Он послал человека в Кремль, к служителям Постельного приказа, узнать о здоровье государя, и тот выяснил – государь прихворнул, из своих покоев не выходит, там же ему накрывают на стол, так что князья и бояре разъедутся обедать и вкушать послеполуденный сон по своим дворам. Того-то Кадыр-Али-беку и требовалось.
В гости к князю поехали верхом, воеводу сопровождали чуть ли не все его люди, везли подарки – из тех, что получил Ораз-Мухаммад от посольства Тауекель-хана. Это были большой и пестрый персидский ковер, свертки узорных шелков из Китая, шкатулка с индийскими самоцветами. Поклониться такими дарами – значило сразу понравиться Гагарину.
Князь Иван Данилович проснулся в прекрасном расположении духа, и тут ему доложили о гостях с подарками. Зная, что киргиз-кайсацкий воевода сподобился покровительства боярина Годунова, Гагарин велел просить гостей в столовую палату, и туда же принесли обязательное угощение.
– Батюшка-князь, Иван Данилыч, ты, поди, еще не был сегодня на Земском дворе, – сказал после взаимных поклонов и любезных слов Кадыр-Али-бек. – Ты еще не знаешь, что ночью у Земского двора была сущая битва. Уж не знаю, куда делись мертвые тела, утащили их посольские к себе или так и бросили на снегу.
– Мертвые тела?! – изумился князь.
– Да, то ли пять, то ли шесть.

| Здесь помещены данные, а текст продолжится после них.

Below is a small trained network, with its code and all its weights. Each question gives an input and a class and asks what happens when units are switched off, that is, made to give their printed mean instead of their output.

import numpy as np


def w(rows, s, z=0):
    codes = np.array(rows[::2]) - 128.0
    scale = np.full(codes.shape[1], s)
    scale[-1] = z or s
    return codes * scale


def f(y):
    return np.maximum(y, 0)


def log_softmax(a):
    a = a - a.max(-1, keepdims=True)
    return a - np.log(np.exp(a).sum(-1, keepdims=True))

Так вышло, что воевода, – Кадыр-Али-бек указал на молчащего Ораз-Мухаммада, – был этой ночью со своими людьми возле Крымского двора, все видел и человека, из-за которого, как русские говорят, сыр-бор загорелся, спас и с собой забрал.
– А что же воеводе среди ночи там понадобилось? – разумно спросил князь. Все-таки, возглавляя Земский двор, он немало повидал всяких безобразий и даже сам порой докапывался до истины.
– Да в том-то и беда, что иного способа переговорить с послом наш воевода не сыскал. Боярин Годунов своей властью запретил им встречаться – только в собственных своих палатах, под надзором. Может, и сам государь про то не ведает…
Кадыр-Али-бек внимательно следил за княжеским лицом. По усмешке понял – Гагарин из тех, кто считает, будто Годунов слишком много власти себе взял. Это обнадеживало – таких честолюбцев ни при одном дворе не любят. А годуновская неприязнь к княжеским родам была взаимной – на этом старый мудрец и построил свой расчет.
– Стало быть, видели там Ораза Ондановича? – спросил Гагарин.
– Стрельцы-то видели. Но стрельцы будут врать, потому что они службу плохо несли и со двора чуть ли не всю киргиз-кайсацкую орду по глупости своей выпустили.
Ораз-Мухаммад сдержался и не возразил: никакие более не киргиз-кайсаки, а казахи. Воспитатель прямо сказал воспитаннику: его дело молчать, чтобы всю игру не испортить.
– Посольские ночью вышли со двора? – удивился князь.
– Да не вышли – выбежали! Сперва один их человек выскочил, здоровый такой детина, стрельцов распихал, а прочие – за ним, хотели его убить, но воевода спас и доставил к себе на двор. И там он все рассказал – за что убить хотели, и кто, и как…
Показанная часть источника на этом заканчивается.